The derived final models show that VPA clearance increased with total body weight of patients in both populations. However, the carbamazepine comedication was the main determinant of the final model in children whereas phenobarbitone comedication was the most important factor in the adult population. The magnitudes of these effects were +0.159 lh-1 and +0.539 lh-1 for carbamazepine and phenobarbitone, respectively. A significant decrease in interindividual and intraindividual variability was observed in the target populations. The pharmacokinetic models obtained were validated in groups of 15 epileptic patients, each showing good predictive performance of the model.
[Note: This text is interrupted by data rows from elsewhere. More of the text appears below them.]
128 stands for zero in the data rows.
Here is a table of points, one per row:
[ 93 120  84 121 125 140  75 100 140 128 123 166 138 122  80  91 103 156 108 148 171  77  97 140 139 169 127  90 150  93  65 153 120 136 187  99 120 114  88 103 161 136  98 128 112 147  51 195  92  75 107 142 122 132 142 135 144 129 106 108 122 160 205 162]
[116 159 205 131 127 123 204 216 161 113 114 133  99  77  96 105 138  80 126 123 134 143 133 147 237 130 164 124 145  87 128  77 128 175 121 161 121 169  98 119 164 137 136 188 114 128  88 117 143 159 132 112 158 120  56 157  97 125 118 131  85 190 150 144]
[120 129 117 147 109 128  99 128 139 179  73  89 123 134 124 136 148 149 172 105 138 124 142 140  90  90 151  59  99 127 118  88 129 154 141 174 158 146 116 116 113 134 164  88 109  94 118 172 128 113 168 204 100 124  53 102 203 121 169 174 141 130 176 143]
[148 118 136 155 125 131 127 117 115 135 238 124 145 121 200 132 160  86  97 115 115 145 139 196 135 188 120  87 118 161 223 126 114 102 112 120 150  96 147 153 109 197 146 130  52 115  95 140 110  95  81 109 108 154 138 129 124 135 172 168 142 149 146 211]
[ 99 131 121 106 158  42 140 135 114 103 190 112 145 120  92  73 107  63 150 162 155 165 124 102 105  77 100 122 143 162  76 116 128  66  94  74 163 153 127 129 157 119  93  78 107 113 147 130 138 120 122 111 122 102  70 115 107 107 173 106 181 121 130 120]
[147 100 120 128 127 116 164 183 110 114  93 153  66 129 131 144 154 194 106 146 231 224 146 140 140 134 131  96  96 165 126 202 165  97 126 137 123 129 115 129  52 124 184  79 138 217 120  99 116 115 135 136 111 116 142 124  85  71 111  97 125 148 122 129]
[ 84 133 181 118 109 139 122  65 119 144 120  65  99 225 135 117 109 146 106 109 138 191 163  85 151 100 162 124 164 196 115 209 181 176 132 130 114  65 134 113 179 114 207 136 113  94 102 120 161 156 103  78 129 121 137 123 104 125 125 107 119 150 160 112]
[120  88  64 116 190 111 217 142 124 112 139 194 174 155 110 169 108 153 159 134  56 159 108 157  64 108 111 108 124 145 115 135  95 220 116 166 107  79 145 118 139 125 139 124 113 131 141 129 129 214 114 144 168 123 144  90  87 102  92 138 122 190 176 131]
[130  94 104 119 108 116 101 206 142 113 172  97 108 131 135 116 122 127  91 138  93  86 158 135  95  58  72 146 122  77 107 113 186 139 110  89  54 144 146  79  96  73 136 154 123 126 130 142 118 113 137  81  48 121 133 102  95 127 184 153 103 147 120 122]
[124 126 134  98  88 141 166 121 117 112  96 120  38 154 104 119  70  80 140 160  96 101 143 134 139 165  79 121 147 141 163  68 152 139 141 181 158  69 141 123 124  65  92  72 102 165 140 125 135  77  90 138 145 174 139 115 150 129 118 126 151 111  90 110]
[ 69  92 125 115 118 122 128 127 197 165  69  84 138 121 121 119  78 146 125 169  90 162 110 132 120 116 141 106 121  77 136 121 106  46 151 128 107  93 120 199 114 190 113 178  95 119 139  69 115 118 158 138 135 109 160  92 145 154 143  93 102 140 107 113]
[ 65 108 148 146 175 135  74 179 121 122 163 128 134 104 140 106 124 148 157 107  88 111 103 101 122 168 157 158 156 128  97 149 190 104  70 153 126 148 105 105  83  99 139 134  94 120 199 189 142  78  85 167 190  88 145 128  90 113 165 142 110 119 106 108]
[200  82 112 138 213  97 122 140 101 112  79 130 127 104 125 129 109 120  95  66 106 123 171  47 107 168 133 119 200  89 147  82 147 118 126 118 120 111 133 195 157 144 147 104 157 134  75 136 173 119  98 115  94 119 137 126 144 108 126 149 131 103 120 105]
[178 121 107 162 122 108 138  83 122 105 145  94  94 111  97 122 165 137  79 103 144 169 120 148 127 131 124 186 126  97 141 125 124 103 112 100 146  45 148 181 118  33  88 161 147 113 119 178 138 116 152 149 188  85  91  96 154 147  90 170 113 145 117 129]
[102  94 168 116  99  99 109 128 174 118 126 163 108 120  82 123 152 140 107 106 120 128 121 139  74 109 121  79 112 119 212 170  82 128 108 149  80 145 135 126 137 122 110 146 115 114 145 194 121 149 130 106 116 123 121 255 115 139  99 128 219  95 104  55]
[156 156 151 155  78 124 144 122 166  87 166 122 129  64 132 157  83 136 172 124  99 124 107 100  96 123 110 171 189 173 113 170 133 157 200 117 114 131 150  93  88 205 155 156 148 129  92 132 122  95 171 153 135 138  96 100 153 108 102 129 161  95 100 136]
[164  76 131  87 101 177 121 137 134 143 142 126 169 100 140 129 145 176 127 158 133  93 137 103 152 123  55 132 115 171 130 117 121 147 121 113 201  82  94 104 149 148 121 125 103  88  93 127 135 154 169 172 114  88 108 162 103 116 133  98  58  39 118 117]
[138 129 130 140 103 152  99 119  88 119 128 134 131 170  99 110 166  47 115 133  87 131 122 139 130 125 130 126 136  99 106 104  95 122 141  96 118 121  50 118  35 145 158 113 140  93 142  73 177 102 158 184 115 122 170 152 135 136  72  99 129 130 203 105]
[171 171 127 105 166  70 123 110  95 140  98 139 124 108 154 108 103 124 145 139 147  55 115 123  99 129 110 154 140 130 170 185 112 123 152 124 150 135 124 186 113  88 140 106  74 100 158 127 163 115 134  88 118 162 105 148 167  96  97 143  34 194 103  94]
[184 129 111  75 150 121 150 109 152 126 178  73 130 136  84 104 128 167 117 103 164 110 131 116 113  96 149 134 132 110 167 104 142 155 200 105 119 180 121 116 170 133 126 111 134 131 230  66 126  72 107 144 200  90 159 166  95 121 179 154 142 123 146 156]
[124 109 182 144 122 170 176  82 132 158 119 151 158  87 109 140 104  78 154 110 148 157 107 104  29 172 140 165  54 106 116 105 169  99 149 115 140 134  76 109 124  95 139 126 159 118  96 116  86 146 118 136 105 145 150 154 142 168 172  89 101 164 129 132]
[147 116 116 106 112 177 126 120 164 167 119 117 146  98  68  99 120 112 105 113 122 115 163 201 111 172 184 109 110 135  50 134  91 152  65 105 172 124 165 102 106 107 136 141 140 118 134  62 106 107  93  47 138 168 141 115 177  55 102 176 136  82  83 102]
[137 121 182 181 152 120 115 142 173  95 113 104 151 129 152 130 141 134 193 202 131  80 165 169 130 159 166 128  99 129 122 124 117  98 137  82 116 106 171 123 191 115 150 100 157 127 151  96 111 130  99 180  81  93 154 111 126 191  65 129 131 148 125  93]
[130 187 132 105  97  83 209 123 120 114 146 142 211 229 113 184 119 151 127 105 138 109 108  86 190 144 215 155 103  84 114 144 128  99 113 168 115 104 139 123  94 115 116  98  83 175 127 148  96 132 163 109  59 108 148 125 129 127 131 153 122  56 137 135]
[ 88 111 109  72 157 169 109 127  84 130 123  86 117  98 145  90 128 144 203 100 101 108 153 101 138  93 161 159 102 174 179 123 108 140  86 117 119 122 165 137  97 139  78 127 186 158  95 129  66  97 173 130 120 134 112 152 153 125  98  85 110 129 198 166]
[108 142 119 122 121 169 126 136 150 123 147 115 109 142 154 104 134 169  91 139 129 140  84 115 125  95 131 179 125  87 211 122 130  93 101 112 223 141  88  89 132 205 115 124 167 121 144 164 152 173  55 125  80 214 129  78 125 104  78 185 149 137 130 153]
[158 149 110 183 159 174 134 123 123 156 146 120 117 174 144  81 138 113 189 127 144 133 138  89 153 114  96 114  76 131  74 130 105 152 143 115  91 102 116 128 128 195  98 127 149 114 124 179 148 119 181 137 134 161 147 156  97 127 114 148 140 149   0 173]
[120 197  66 139 154 125 118 122 127 129 118 157  77 187 101 215  96 119 160 108  76 196 108 155 171 146  96  91  92 151 150 136 145 141 126  44 126 233 155 132 151 114 123 171 133 128 101 128 120 146  83 162 138 119 119 132 130 129 136 122  49  70 125 107]
[131 217 130 123 116 121  98 215 107 122 113 112 255 117 134 130 129 145 103 121 172 214 122 127 147 104  81 112 137 143 138 144 145 182 119 178 117 116 123 122 122 107  89 115 151 159 127 116 151 109  95 102 137 137 178 125 213 216 124 109 132 121 117 114]
[120 114 110 188 120 134 108 117 154 141 166 153  68 127 142 157 103 113  89 162 136  98 126 124 102 125 144 144 133 178  87 113 127 181 105 149 173 148 109 188 127 207 135 100 164 183 175 150 131 130 191  55 136 118 125 135 115 239 132 143  92 101 134 150]
[149 167 191  98 150 132  94 109  65 147 131 153  98 105 109 158 130 105  77 170 136 125 117 105 173 114 130 126 178 145 107 114  70 145  94 148 142 150 159 131 161 121 139 221 126 174 164 128  78 187 153 210  88 116 171 127 148  98 189 132 151 183 114 118]
[ 98 134  83 122 122 123 185 163  83 127 129 141 122 157 151 161 205 130 110 102 136  43 135 163 152 105 116 129 162 146 111 114 166  59 147 156 134 161 115 150 160 132 170 149 159  54  97 125  50 151 137 103 203 150 151 119 151 138 125  83 174 136  96  93]
[114 125 123 191  90 186 120  98 144 152 122 137 160 117 120  79 152 118 130 138 129 119  88 129 149 192 124  81 181 115 155 144 120 104 183 157  91 143 209 137 123 104  86  77 205 108 175 102 129 176 151 113  88 114  98  88  85 115 166 107  93 130 138 102]
[131  82 115 146 103 114  78  94 145  94  51 167 167 133 160 195 117 135 140 142 128 113 144 124 166 132 122 161 129 164 158 122  91  76  98 117  98 160  94  80 159  75 133 142 148 134 132 101 182 135 168  90 186 170 115 137 122 114 174 155 184 142 138 191]
[ 85 162 113  92 114 113 117  80 162 136 129 189  86  77 228 140 196 149 129 117 140 132 145 108 128 127 103 180  76 110  70 115 111 147 138 182 104 164 151 173 147  95  94 153 110  99 118  90 207 113  96 128 106 124 160 119 105 109 120 116 184  97 152 139]
[160 120 150 120 127 109  70  92  45 128  87 119 125 127 193 137 122 119 113 105 138 104 116 186 112 109 154 131 114  65 112 110 135 132 139 127  95 145 137  80 128 151 112 126  78 167 124 112 111 202 100 110 195 130  66  99  96 145 109  64 169  85  96 139]
These points spread out most along one direction. Take the direction at right angles to it along which they spread out most. Go by this last direction. For each point below, how far along it does it lie, from 0 to 99? 50 is the average, and the first point above lies past it. One standard deviation of the points above along it is 16.
[148 118 136 155 125 131 127 117 115 135 238 124 145 121 200 132 160  86  97 115 115 145 139 196 135 188 120  87 118 161 223 126 114 102 112 120 150  96 147 153 109 197 146 130  52 115  95 140 110  95  81 109 108 154 138 129 124 135 172 168 142 149 146 211] 50
[116 159 205 131 127 123 204 216 161 113 114 133  99  77  96 105 138  80 126 123 134 143 133 147 237 130 164 124 145  87 128  77 128 175 121 161 121 169  98 119 164 137 136 188 114 128  88 117 143 159 132 112 158 120  56 157  97 125 118 131  85 190 150 144] 43
[149 167 191  98 150 132  94 109  65 147 131 153  98 105 109 158 130 105  77 170 136 125 117 105 173 114 130 126 178 145 107 114  70 145  94 148 142 150 159 131 161 121 139 221 126 174 164 128  78 187 153 210  88 116 171 127 148  98 189 132 151 183 114 118] 37
[120 129 117 147 109 128  99 128 139 179  73  89 123 134 124 136 148 149 172 105 138 124 142 140  90  90 151  59  99 127 118  88 129 154 141 174 158 146 116 116 113 134 164  88 109  94 118 172 128 113 168 204 100 124  53 102 203 121 169 174 141 130 176 143] 62
[147 116 116 106 112 177 126 120 164 167 119 117 146  98  68  99 120 112 105 113 122 115 163 201 111 172 184 109 110 135  50 134  91 152  65 105 172 124 165 102 106 107 136 141 140 118 134  62 106 107  93  47 138 168 141 115 177  55 102 176 136  82  83 102] 46
[137 121 182 181 152 120 115 142 173  95 113 104 151 129 152 130 141 134 193 202 131  80 165 169 130 159 166 128  99 129 122 124 117  98 137  82 116 106 171 123 191 115 150 100 157 127 151  96 111 130  99 180  81  93 154 111 126 191  65 129 131 148 125  93] 56
[131 217 130 123 116 121  98 215 107 122 113 112 255 117 134 130 129 145 103 121 172 214 122 127 147 104  81 112 137 143 138 144 145 182 119 178 117 116 123 122 122 107  89 115 151 159 127 116 151 109  95 102 137 137 178 125 213 216 124 109 132 121 117 114] 75
[200  82 112 138 213  97 122 140 101 112  79 130 127 104 125 129 109 120  95  66 106 123 171  47 107 168 133 119 200  89 147  82 147 118 126 118 120 111 133 195 157 144 147 104 157 134  75 136 173 119  98 115  94 119 137 126 144 108 126 149 131 103 120 105] 41
[160 120 150 120 127 109  70  92  45 128  87 119 125 127 193 137 122 119 113 105 138 104 116 186 112 109 154 131 114  65 112 110 135 132 139 127  95 145 137  80 128 151 112 126  78 167 124 112 111 202 100 110 195 130  66  99  96 145 109  64 169  85  96 139] 23
[120  88  64 116 190 111 217 142 124 112 139 194 174 155 110 169 108 153 159 134  56 159 108 157  64 108 111 108 124 145 115 135  95 220 116 166 107  79 145 118 139 125 139 124 113 131 141 129 129 214 114 144 168 123 144  90  87 102  92 138 122 190 176 131] 62
[ 85 162 113  92 114 113 117  80 162 136 129 189  86  77 228 140 196 149 129 117 140 132 145 108 128 127 103 180  76 110  70 115 111 147 138 182 104 164 151 173 147  95  94 153 110  99 118  90 207 113  96 128 106 124 160 119 105 109 120 116 184  97 152 139] 24
[124 109 182 144 122 170 176  82 132 158 119 151 158  87 109 140 104  78 154 110 148 157 107 104  29 172 140 165  54 106 116 105 169  99 149 115 140 134  76 109 124  95 139 126 159 118  96 116  86 146 118 136 105 145 150 154 142 168 172  89 101 164 129 132] 59
[156 156 151 155  78 124 144 122 166  87 166 122 129  64 132 157  83 136 172 124  99 124 107 100  96 123 110 171 189 173 113 170 133 157 200 117 114 131 150  93  88 205 155 156 148 129  92 132 122  95 171 153 135 138  96 100 153 108 102 129 161  95 100 136] 63
[ 88 111 109  72 157 169 109 127  84 130 123  86 117  98 145  90 128 144 203 100 101 108 153 101 138  93 161 159 102 174 179 123 108 140  86 117 119 122 165 137  97 139  78 127 186 158  95 129  66  97 173 130 120 134 112 152 153 125  98  85 110 129 198 166] 62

The derived models describe well VPA clearance in terms of characteristics of Serbian pediatric and adult epileptic patients, offering a basis for rational individualization of VPA dosage regimens.
本研究旨在为塞尔维亚两个独立的癫痫患者群体(儿童和成人)建立丙戊酸盐(VPA)清除率的群体药代动力学模型。
分别对从58名儿童和60名成人癫痫患者中收集的65个和63个VPA稳态浓度进行分析。儿科人群的总体重和年龄平均值分别为27.07±13.08千克和7.21±3.63岁,成人群体的总体重和年龄平均值分别为69.67±15.60千克和33.97±16.41岁。使用NONMEM软件的PREDPP(观察群体药代动力学预测)库中的一级消除且无吸收的单室模型。
推导得到的最终模型表明,两个群体中VPA清除率均随患者总体重增加而升高。然而,卡马西平联合用药是儿童最终模型的主要决定因素,而苯巴比妥联合用药是成人群体中最重要的因素。卡马西平和苯巴比妥的这些效应大小分别为+0.159升/小时和+0.539升/小时。在目标人群中观察到个体间和个体内变异性显著降低。所获得的药代动力学模型在15名癫痫患者组中得到验证,每组均显示出模型良好的预测性能。
推导得到的模型根据塞尔维亚儿科和成人癫痫患者的特征很好地描述了VPA清除率情况,为VPA给药方案的合理个体化提供了依据。